Speaking of judges, Belfort is still spending a good deal of time standing before them in court. In dispute is whether or not he’s really doing his best to repay the victims of his crime spree. In 2003 Belfort agreed to attempt to return more than $110 million to former clients and partners. Accounts vary but everyone seems to agree that the actual amount paid by Belfort to date is much less than $110 million.

Forbidden to discuss specifics, Belfort first says he spent years actually over-paying victims. “100% of the profits from this U.S. tour are going to go back to investors (who lost money),” Belfort insists “The book royalties are going back to investors, the movie royalties are going back to investors. I believe that living a good life and paying back don’t have to be mutually exclusive.”

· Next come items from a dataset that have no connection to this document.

Every row gives one point. Before rounding, the points of a table are all equally far from one centre. They may lie mostly on one side of it. Write the centre, to within rounding.

Points (8 x 2):
[[ 3.05 -0.22]
 [ 3.05 -0.18]
 [ 3.05 -0.07]
 [ 0.51 -1.50]
 [ 2.93 -0.79]
 [ 3.03 -0.41]
 [ 2.69  0.86]
 [ 2.90  0.51]]
Centre: [ 1.44 -0.17]

Points:
[[-2.80  1.36  0.20]
 [-2.78  1.61 -1.06]
 [-2.87  1.03 -2.28]
 [-2.91 -0.09 -2.99]
 [-2.85  1.23  0.36]
 [-2.83  1.48 -1.50]
 [-2.53  1.19 -2.48]
 [-1.43  1.92 -2.19]]
Centre: [-0.87 -0.74 -0.83]

Points, 12 rows:
[[-1.27  0.85 -0.78  3.09  3.52 -2.17]
 [ 0.98  1.42 -1.27  2.98  3.56 -1.91]
 [-1.77  1.63 -1.35  1.29  3.30  1.16]
 [-1.82  2.26 -0.14  1.02  2.53 -1.75]
 [-2.50  1.18 -1.10  1.10  3.21 -1.16]
 [-2.35  0.94  1.33  2.04  1.83 -2.34]
 [ 0.68  1.09 -1.13 -0.23  3.73 -1.53]
 [-0.31  1.02  0.38 -0.26  3.79  0.83]
 [-1.54 -0.20 -1.02  3.85  3.41 -1.74]
 [-0.29  2.20  0.05  3.24  1.96 -2.64]
 [-1.66  0.88  1.11  3.57  2.60  1.40]
 [-1.28 -0.44 -2.22  1.19  4.00 -1.45]]
Centre: [ 0.14 -0.46 -0.51  1.67  0.74 -0.22]

Points (14 x 8):
[[-2.96  1.75  2.62  1.63  1.63 -1.33 -0.34  1.96]
 [-3.48  0.01  2.21  1.38  2.74 -1.35 -0.24  2.26]
 [-3.14  1.31  3.42  1.49  1.46 -0.37 -0.26  2.33]
 [-3.62  1.39  2.10  2.39 -0.07  0.01  0.89  2.62]
 [-2.75  1.86  2.52  1.57  2.96 -0.10  1.70  1.65]
 [-4.15  0.78  3.16  1.61  2.19 -0.78  0.83  0.69]
 [-1.96 -0.83  4.02  0.77  2.55  1.33 -0.41  0.13]
 [-5.03  0.40  2.59  0.19  3.30 -0.47  0.45  1.34]
 [-2.17  0.22  2.42  2.18  1.42 -1.43  1.02  2.32]
 [-2.82  1.21  3.10  1.86  0.32 -1.31 -0.59  1.24]
 [-3.07  1.50  1.61  2.40  0.07 -1.54 -0.56  1.21]
 [-3.36  0.09  3.32  2.29  1.91  0.95  1.36  0.80]
 [-0.99  1.20  4.19  0.42  0.70  0.25 -0.69  1.96]
 [-3.56 -0.16  3.19  2.28  1.00 -0.62  0.73  1.44]]
Centre: [-2.37  0.18  0.55 -1.02  0.58  0.69  0.63  0.62]

Points:
[[ 1.46  1.79 -3.22 -0.23  2.78 -1.31 -1.64  1.62 -3.57  0.45 -2.02]
 [ 0.71  0.02 -1.49 -0.57  2.10 -3.65 -1.53  3.51 -2.53  1.08 -1.83]
 [ 0.28  1.02 -1.68 -0.59  3.31 -1.83 -0.82  4.32 -1.85  0.87 -1.20]
 [ 1.25 -0.27 -1.71  1.03  1.66 -2.02 -2.66  4.06 -3.21 -0.22 -2.21]
 [-0.06  0.24  1.52  0.84  4.51  1.07 -2.12  2.58 -1.03  0.06 -1.85]
 [ 0.68  2.39  0.12 -0.80  1.18 -3.45 -1.82  1.75 -1.85  0.64 -1.81]
 [ 2.76 -0.38  1.36 -0.31  3.79 -2.54 -0.60  3.22 -0.04  0.95 -1.72]
 [ 0.07  0.98 -1.48 -1.05  1.71 -0.74 -2.97  3.23 -3.88  0.08 -1.23]
 [ 0.11  0.49 -0.21 -1.55  4.48 -1.18 -0.09  0.77 -3.95  0.69 -1.43]
 [ 2.03  2.39 -1.42  0.21  4.60 -1.09 -1.50  1.95 -0.56  0.13 -1.47]
 [-0.06  1.48 -2.13 -0.13  2.56 -0.53 -1.29  2.62 -2.85  2.51 -0.45]
 [ 1.58 -0.36  0.86  0.26  4.01  1.73  0.97  3.59 -2.74 -0.77 -1.26]
 [-0.47  1.23 -0.11 -0.01  3.77 -1.07 -0.75  1.96 -1.38  2.75 -2.30]
 [ 0.88  0.77  0.38 -2.26  2.77 -2.11  0.74  2.93 -2.82 -0.34 -3.12]
 [ 1.52  0.36 -1.18 -1.95  3.29 -0.90  0.38  2.76 -0.51  2.27 -3.94]
 [-0.21  1.95 -2.41 -0.88  4.30 -1.15 -1.30  0.33 -2.60  0.39 -1.51]
 [ 0.30  0.22 -1.07  0.39  3.79 -1.26  0.98  2.21 -1.45  1.05 -4.69]]
Centre: [ 1.04 -1.26 -0.92 -0.25  0.91 -0.09 -0.37  0.57 -0.59 -0.53 -1.16]

Points (21 x 14):
[[ 1.82  0.24 -3.36  0.50  1.14  0.91 -0.72  0.69  3.51 -0.08  1.84 -0.06
  -4.20  2.85]
 [ 2.24 -0.48 -1.63  0.17  0.65 -0.89 -1.47  3.34 -0.06  0.41  0.47 -1.02
  -5.35  3.11]
 [ 0.78 -1.57 -0.57 -0.66  3.11 -0.20 -0.10  2.61  2.84  0.45  1.06 -1.41
  -2.18  4.84]
 [ 1.69 -1.29 -1.74  0.64  2.36 -0.45 -0.70  2.99  0.76 -0.03  1.51 -0.37
  -4.38  3.17]
 [ 1.47  1.04 -1.09  0.31  0.51 -2.37  0.68  3.77  1.79 -0.56  1.78 -0.36
  -3.30  2.77]
 [ 2.07 -1.15  0.07  0.96  0.84  0.15 -0.13  3.78  1.77 -0.42  2.63 -1.30
  -2.57  3.60]
 [ 1.61  0.52 -1.82  0.39  1.57 -1.19  1.12  2.76  2.55 -0.05  2.79 -0.46
  -3.17  1.55]
 [-0.05 -2.04 -1.25  0.60  1.31  0.48 -1.90  3.01  1.42  1.54  1.80 -1.77
  -2.18  4.66]
 [ 1.18  0.28 -1.03  0.38 -1.34 -0.42 -0.03  3.62  2.63  0.83  2.73 -1.46
  -2.62  4.02]
 [ 2.73  0.13 -2.11  0.56  1.12 -1.77 -0.45  4.52  1.86  0.00  0.84 -2.36
  -1.48  3.32]
 [ 0.90 -0.43 -3.05  0.26  1.95  0.44  1.05  3.55  1.97 -0.22  2.17 -1.43
  -1.98  0.98]
 [ 1.34  1.05 -5.22 -0.86  1.27  0.24 -0.03  1.65 -0.77 -1.68  1.78 -1.45
  -1.29  3.91]
 [ 1.38 -0.83 -2.29  0.86  1.64  0.07 -1.23  3.53  2.73 -1.15  0.60 -1.62
  -3.51  1.79]
 [ 0.85  0.99  0.82  1.48  0.59 -2.53 -1.65  2.13  1.58 -2.43 -0.57 -1.08
  -2.03  4.20]
 [ 1.37  0.35 -3.23 -1.46  2.39 -0.18 -0.78  3.06  2.54 -0.47  2.76 -2.10
  -2.21  1.74]
 [ 0.58 -1.49 -2.65  0.03 -1.29 -1.17 -0.52  3.91  1.54 -1.56  0.39 -2.56
   0.25  2.60]
 [ 1.22  0.65 -1.79  0.18  1.21 -0.93  0.21  2.32  2.67  1.93  2.36 -2.46
  -0.45  5.25]
 [ 0.98 -0.25 -4.02 -0.45 -0.67 -0.84 -0.49  3.75  1.59  0.43  2.42 -2.09
  -1.87  2.83]
 [ 0.69 -2.26 -1.92  0.91  2.48 -1.33  0.87  1.72  1.32 -1.43  1.54 -1.85
  -1.48  3.13]
 [ 0.64  1.00 -2.17  0.30 -0.22 -0.94  0.33  1.69  2.32 -1.67  0.81 -3.36
  -4.29  2.52]
 [ 1.44 -0.37 -1.82  1.29 -0.21 -0.85 -0.87  0.41  2.33 -0.36  3.11  0.22
  -2.93  4.85]]
Centre: [ 1.38  0.62 -0.78 -1.06  0.11  0.38 -0.83  0.37  0.42  0.41 -0.23 -0.77
 -0.87  2.18]

Points:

Actually they sort of are mutually exclusive depending on how much living a good life costs. As of the start of this year Belfort was about $98.8 million short of payback, according the Hollywood Reporter and other sources. When Belfort says things like “100% of the profits from this U.S. tour,” it’s impossible not to immediately consider the number of ways a tour’s books can be cooked to stow away income. Belfort isn’t throwing a tattered knapsack into a beaten up station wagon to travel the country. He’s lecturing on success at up to $600 a head. Surely a man as facile with numbers and sales as Belfort has run some figures when he’ll be able to pay back people he stole from in the 90s?

Not exactly. The U.S. is a big place and he owes a lot of money and it’s not free to hold these conventions. To Belfort the debt is a bit more abstract than some would have you believe. His intentions are good in terms of restitution. That should count for something.

“I don’t look at it as a beginning date or an end date. It’s an intention that I have and it’s timeless. If (payback) doesn’t happen within two years I’ll just keep on trying.”

Jordan Belfort will travel first class, staying at five star hotels and living on the beach for the rest of his life if that’s what it takes to pay his debt to society. There’s a lesson in there somewhere, but it’s probably not the one prosecutors were hoping to see come from all of this.